----- WORKING DATA -----

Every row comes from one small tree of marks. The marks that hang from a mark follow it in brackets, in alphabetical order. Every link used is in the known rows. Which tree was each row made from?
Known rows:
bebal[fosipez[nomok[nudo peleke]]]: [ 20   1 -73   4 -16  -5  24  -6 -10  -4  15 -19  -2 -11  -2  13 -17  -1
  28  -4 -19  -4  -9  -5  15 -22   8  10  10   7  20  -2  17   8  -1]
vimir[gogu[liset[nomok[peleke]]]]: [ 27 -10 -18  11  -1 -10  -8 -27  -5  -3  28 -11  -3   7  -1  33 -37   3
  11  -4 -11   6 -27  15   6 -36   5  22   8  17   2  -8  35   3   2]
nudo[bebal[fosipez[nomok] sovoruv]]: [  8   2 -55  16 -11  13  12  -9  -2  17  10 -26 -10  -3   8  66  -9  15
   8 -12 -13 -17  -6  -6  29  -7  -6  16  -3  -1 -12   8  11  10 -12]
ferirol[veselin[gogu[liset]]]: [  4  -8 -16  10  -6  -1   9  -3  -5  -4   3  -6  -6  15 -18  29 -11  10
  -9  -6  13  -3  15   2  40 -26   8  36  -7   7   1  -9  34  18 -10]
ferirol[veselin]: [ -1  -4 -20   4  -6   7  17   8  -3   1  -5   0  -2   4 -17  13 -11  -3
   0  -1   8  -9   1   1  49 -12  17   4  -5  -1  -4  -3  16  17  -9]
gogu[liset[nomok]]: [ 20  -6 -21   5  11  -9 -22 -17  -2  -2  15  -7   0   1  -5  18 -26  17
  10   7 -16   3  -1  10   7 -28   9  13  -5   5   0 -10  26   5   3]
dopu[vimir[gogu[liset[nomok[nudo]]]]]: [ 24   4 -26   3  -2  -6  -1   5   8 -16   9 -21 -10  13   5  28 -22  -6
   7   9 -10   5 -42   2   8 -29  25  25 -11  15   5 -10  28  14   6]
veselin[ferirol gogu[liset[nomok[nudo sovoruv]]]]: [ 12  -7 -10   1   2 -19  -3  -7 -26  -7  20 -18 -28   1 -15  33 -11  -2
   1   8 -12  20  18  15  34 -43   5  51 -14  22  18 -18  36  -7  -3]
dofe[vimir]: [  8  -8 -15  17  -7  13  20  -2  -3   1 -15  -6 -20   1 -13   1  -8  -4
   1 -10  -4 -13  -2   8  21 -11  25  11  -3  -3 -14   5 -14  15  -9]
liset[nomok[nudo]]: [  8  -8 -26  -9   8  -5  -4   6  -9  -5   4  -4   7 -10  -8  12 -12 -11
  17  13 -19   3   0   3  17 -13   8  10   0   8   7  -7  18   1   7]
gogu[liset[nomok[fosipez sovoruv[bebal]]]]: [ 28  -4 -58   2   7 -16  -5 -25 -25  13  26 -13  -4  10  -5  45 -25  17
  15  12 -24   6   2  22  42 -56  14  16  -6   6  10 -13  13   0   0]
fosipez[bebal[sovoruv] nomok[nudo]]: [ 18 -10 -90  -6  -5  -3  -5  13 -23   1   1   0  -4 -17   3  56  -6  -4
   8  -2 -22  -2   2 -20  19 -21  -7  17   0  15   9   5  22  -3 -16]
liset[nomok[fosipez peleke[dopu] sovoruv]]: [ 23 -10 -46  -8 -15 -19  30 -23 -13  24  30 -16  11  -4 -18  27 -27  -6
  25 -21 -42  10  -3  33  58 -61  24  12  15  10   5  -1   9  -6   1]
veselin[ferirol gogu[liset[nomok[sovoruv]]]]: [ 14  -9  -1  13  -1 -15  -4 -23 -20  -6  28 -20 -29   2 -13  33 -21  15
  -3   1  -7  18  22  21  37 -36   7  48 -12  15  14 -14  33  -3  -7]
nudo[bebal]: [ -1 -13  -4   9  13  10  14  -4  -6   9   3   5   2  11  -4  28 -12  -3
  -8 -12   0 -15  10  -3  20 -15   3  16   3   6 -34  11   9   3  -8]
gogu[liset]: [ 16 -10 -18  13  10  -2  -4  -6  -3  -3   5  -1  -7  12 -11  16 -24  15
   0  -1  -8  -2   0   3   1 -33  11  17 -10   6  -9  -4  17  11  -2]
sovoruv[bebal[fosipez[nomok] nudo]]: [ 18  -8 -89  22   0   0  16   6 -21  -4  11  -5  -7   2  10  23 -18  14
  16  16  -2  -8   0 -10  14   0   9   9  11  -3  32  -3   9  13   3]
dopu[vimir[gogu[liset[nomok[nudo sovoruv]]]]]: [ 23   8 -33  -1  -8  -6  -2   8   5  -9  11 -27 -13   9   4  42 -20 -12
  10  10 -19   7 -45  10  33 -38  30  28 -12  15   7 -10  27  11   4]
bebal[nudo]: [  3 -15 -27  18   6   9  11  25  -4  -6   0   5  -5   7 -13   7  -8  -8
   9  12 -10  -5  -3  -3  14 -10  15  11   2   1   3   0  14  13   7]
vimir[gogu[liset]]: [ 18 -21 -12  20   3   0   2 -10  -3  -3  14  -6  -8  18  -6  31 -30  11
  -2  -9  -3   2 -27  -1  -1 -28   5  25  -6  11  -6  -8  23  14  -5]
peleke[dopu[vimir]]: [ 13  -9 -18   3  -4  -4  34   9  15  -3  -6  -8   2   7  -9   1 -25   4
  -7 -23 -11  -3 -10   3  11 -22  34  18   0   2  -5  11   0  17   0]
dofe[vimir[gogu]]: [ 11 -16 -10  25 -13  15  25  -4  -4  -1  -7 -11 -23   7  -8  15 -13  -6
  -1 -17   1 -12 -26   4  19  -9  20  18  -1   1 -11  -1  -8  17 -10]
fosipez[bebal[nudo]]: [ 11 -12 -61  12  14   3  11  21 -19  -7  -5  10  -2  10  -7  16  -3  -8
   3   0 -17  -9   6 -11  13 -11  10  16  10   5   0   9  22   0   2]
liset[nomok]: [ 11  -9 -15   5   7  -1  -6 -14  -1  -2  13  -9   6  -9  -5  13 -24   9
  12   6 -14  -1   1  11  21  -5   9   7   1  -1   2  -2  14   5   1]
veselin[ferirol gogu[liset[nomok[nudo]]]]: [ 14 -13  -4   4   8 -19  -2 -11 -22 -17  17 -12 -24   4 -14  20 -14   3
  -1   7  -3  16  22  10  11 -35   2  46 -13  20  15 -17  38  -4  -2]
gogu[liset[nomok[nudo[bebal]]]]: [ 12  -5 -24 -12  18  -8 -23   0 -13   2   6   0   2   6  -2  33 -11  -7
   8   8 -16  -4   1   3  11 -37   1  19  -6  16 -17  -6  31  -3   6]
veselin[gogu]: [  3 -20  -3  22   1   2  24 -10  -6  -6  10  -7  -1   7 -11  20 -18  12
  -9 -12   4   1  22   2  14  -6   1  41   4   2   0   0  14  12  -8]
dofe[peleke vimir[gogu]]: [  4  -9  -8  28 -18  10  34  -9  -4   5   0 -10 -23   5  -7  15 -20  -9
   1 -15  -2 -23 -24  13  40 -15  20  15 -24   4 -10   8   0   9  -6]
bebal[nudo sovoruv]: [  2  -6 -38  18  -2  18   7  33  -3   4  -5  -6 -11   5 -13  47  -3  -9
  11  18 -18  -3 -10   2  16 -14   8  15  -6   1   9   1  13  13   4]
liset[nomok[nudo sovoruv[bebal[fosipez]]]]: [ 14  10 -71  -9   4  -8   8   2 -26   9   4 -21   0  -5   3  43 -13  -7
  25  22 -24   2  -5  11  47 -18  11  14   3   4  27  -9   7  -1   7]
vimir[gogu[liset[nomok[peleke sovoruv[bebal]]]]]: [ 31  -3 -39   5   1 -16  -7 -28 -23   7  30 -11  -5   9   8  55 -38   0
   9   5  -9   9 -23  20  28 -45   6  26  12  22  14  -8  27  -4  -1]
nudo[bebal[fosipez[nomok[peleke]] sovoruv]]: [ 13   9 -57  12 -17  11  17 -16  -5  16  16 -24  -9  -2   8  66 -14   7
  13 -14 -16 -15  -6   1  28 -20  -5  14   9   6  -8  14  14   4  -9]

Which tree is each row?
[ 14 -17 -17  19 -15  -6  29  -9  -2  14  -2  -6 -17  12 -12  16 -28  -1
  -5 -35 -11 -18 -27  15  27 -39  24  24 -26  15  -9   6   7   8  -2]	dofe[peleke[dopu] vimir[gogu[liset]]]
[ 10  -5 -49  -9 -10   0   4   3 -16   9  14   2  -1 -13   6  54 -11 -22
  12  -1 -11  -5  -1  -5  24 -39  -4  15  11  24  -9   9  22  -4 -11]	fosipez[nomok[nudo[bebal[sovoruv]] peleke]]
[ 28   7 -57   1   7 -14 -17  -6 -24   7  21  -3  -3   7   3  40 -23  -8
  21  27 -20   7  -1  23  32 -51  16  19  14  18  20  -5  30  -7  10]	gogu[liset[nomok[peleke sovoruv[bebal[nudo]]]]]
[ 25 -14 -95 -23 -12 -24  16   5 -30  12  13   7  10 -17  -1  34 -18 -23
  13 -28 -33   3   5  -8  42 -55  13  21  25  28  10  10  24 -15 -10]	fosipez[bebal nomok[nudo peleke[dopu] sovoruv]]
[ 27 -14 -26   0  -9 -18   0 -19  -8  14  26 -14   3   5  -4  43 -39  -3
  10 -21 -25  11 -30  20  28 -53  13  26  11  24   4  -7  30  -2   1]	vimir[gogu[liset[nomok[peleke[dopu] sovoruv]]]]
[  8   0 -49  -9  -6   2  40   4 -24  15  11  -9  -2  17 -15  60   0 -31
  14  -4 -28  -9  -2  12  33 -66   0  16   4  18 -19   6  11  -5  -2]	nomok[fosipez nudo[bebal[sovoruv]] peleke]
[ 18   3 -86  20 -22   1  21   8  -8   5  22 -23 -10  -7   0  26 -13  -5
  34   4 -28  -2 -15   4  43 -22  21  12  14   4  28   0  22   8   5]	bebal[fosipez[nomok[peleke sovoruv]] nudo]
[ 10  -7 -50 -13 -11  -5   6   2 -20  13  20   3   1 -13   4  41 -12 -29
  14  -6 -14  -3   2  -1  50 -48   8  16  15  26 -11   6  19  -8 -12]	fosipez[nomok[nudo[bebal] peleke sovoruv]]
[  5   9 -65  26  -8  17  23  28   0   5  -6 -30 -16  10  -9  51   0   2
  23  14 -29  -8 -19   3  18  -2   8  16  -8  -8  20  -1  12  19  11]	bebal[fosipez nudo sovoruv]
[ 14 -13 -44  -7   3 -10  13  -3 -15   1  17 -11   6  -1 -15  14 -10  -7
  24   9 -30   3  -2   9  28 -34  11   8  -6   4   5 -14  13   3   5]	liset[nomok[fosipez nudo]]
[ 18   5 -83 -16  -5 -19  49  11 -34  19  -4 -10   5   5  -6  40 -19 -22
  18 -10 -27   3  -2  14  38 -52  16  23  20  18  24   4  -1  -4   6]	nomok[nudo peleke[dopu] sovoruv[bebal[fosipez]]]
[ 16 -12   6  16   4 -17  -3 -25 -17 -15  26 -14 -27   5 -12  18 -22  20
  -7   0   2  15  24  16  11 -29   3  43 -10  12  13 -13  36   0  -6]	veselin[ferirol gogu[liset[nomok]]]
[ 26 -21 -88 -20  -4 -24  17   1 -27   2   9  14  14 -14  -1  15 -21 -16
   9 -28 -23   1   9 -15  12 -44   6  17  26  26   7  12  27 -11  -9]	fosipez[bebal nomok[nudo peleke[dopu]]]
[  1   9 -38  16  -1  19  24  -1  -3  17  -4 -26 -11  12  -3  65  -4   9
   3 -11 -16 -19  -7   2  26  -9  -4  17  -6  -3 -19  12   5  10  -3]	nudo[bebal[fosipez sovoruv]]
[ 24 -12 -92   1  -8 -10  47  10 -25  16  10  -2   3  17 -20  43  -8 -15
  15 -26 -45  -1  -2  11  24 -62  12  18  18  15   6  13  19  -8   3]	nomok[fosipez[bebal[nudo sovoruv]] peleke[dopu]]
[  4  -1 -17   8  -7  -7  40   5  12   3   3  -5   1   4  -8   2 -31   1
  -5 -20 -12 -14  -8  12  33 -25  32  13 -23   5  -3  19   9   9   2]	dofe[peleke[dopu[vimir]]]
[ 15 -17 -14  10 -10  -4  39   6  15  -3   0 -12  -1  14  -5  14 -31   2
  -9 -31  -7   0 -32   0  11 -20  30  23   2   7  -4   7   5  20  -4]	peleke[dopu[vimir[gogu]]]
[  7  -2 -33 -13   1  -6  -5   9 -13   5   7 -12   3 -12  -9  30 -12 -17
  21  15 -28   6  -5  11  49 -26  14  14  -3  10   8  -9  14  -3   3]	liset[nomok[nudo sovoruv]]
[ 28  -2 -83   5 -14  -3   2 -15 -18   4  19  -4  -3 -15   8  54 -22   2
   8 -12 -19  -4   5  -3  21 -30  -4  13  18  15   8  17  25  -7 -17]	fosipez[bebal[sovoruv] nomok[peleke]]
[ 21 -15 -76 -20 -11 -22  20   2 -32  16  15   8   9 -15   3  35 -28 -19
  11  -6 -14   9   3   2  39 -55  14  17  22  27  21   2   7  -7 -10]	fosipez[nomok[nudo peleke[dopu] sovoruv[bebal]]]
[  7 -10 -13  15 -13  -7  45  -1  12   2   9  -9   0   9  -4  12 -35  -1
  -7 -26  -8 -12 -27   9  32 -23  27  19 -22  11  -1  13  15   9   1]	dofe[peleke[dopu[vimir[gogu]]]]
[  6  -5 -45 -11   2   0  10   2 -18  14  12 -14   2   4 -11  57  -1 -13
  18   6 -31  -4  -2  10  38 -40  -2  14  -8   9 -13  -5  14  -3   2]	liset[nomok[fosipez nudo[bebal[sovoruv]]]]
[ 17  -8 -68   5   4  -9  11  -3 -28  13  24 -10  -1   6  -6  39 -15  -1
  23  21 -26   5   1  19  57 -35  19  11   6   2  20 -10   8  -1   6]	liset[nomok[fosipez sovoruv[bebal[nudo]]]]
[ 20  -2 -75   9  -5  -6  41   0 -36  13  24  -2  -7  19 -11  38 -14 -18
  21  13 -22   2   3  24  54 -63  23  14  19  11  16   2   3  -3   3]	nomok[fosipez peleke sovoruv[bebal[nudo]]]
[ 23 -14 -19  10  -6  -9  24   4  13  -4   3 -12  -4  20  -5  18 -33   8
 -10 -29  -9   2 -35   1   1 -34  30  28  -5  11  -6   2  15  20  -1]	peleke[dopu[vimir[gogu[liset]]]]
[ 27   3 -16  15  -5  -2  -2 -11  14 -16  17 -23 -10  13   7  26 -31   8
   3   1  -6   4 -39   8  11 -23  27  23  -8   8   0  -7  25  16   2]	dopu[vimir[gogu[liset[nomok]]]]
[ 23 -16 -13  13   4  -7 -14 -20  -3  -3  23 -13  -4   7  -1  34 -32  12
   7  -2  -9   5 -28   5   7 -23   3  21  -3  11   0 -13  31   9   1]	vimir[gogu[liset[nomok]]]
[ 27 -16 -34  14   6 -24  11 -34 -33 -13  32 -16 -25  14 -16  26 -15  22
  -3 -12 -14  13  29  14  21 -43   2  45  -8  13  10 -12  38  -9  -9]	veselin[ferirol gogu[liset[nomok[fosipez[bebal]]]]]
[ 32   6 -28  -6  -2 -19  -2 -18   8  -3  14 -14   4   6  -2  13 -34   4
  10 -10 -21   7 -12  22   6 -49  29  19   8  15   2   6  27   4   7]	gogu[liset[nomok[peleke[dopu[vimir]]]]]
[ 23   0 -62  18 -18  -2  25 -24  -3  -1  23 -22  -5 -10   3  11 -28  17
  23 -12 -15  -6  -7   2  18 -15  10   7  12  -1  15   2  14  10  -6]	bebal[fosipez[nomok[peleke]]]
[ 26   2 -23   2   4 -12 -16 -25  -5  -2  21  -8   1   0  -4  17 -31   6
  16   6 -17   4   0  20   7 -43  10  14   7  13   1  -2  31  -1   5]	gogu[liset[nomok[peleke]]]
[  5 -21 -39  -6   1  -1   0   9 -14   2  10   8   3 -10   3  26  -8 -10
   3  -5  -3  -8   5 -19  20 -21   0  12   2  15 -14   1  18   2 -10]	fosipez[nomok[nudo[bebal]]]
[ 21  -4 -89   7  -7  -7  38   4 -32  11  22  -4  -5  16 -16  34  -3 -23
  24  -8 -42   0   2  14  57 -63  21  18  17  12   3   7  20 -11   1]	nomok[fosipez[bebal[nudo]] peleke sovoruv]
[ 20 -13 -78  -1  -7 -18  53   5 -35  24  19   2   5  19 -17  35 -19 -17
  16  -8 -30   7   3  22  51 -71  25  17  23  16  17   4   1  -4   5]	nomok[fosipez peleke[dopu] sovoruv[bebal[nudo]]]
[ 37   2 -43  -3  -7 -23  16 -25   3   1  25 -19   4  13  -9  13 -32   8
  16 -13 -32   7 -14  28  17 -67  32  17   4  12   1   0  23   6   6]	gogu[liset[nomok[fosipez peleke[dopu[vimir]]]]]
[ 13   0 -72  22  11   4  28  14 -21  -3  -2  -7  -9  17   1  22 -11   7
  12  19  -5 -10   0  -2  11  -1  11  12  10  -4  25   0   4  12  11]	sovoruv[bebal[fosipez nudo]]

-----

TASK:
From the entries above, extract each line containing "tree".

ANSWER SECTION:
Every row comes from one small tree of marks. The marks that hang from a mark follow it in brackets, in alphabetical order. Every link used is in the known rows. Which tree was each row made from?
Which tree is each row?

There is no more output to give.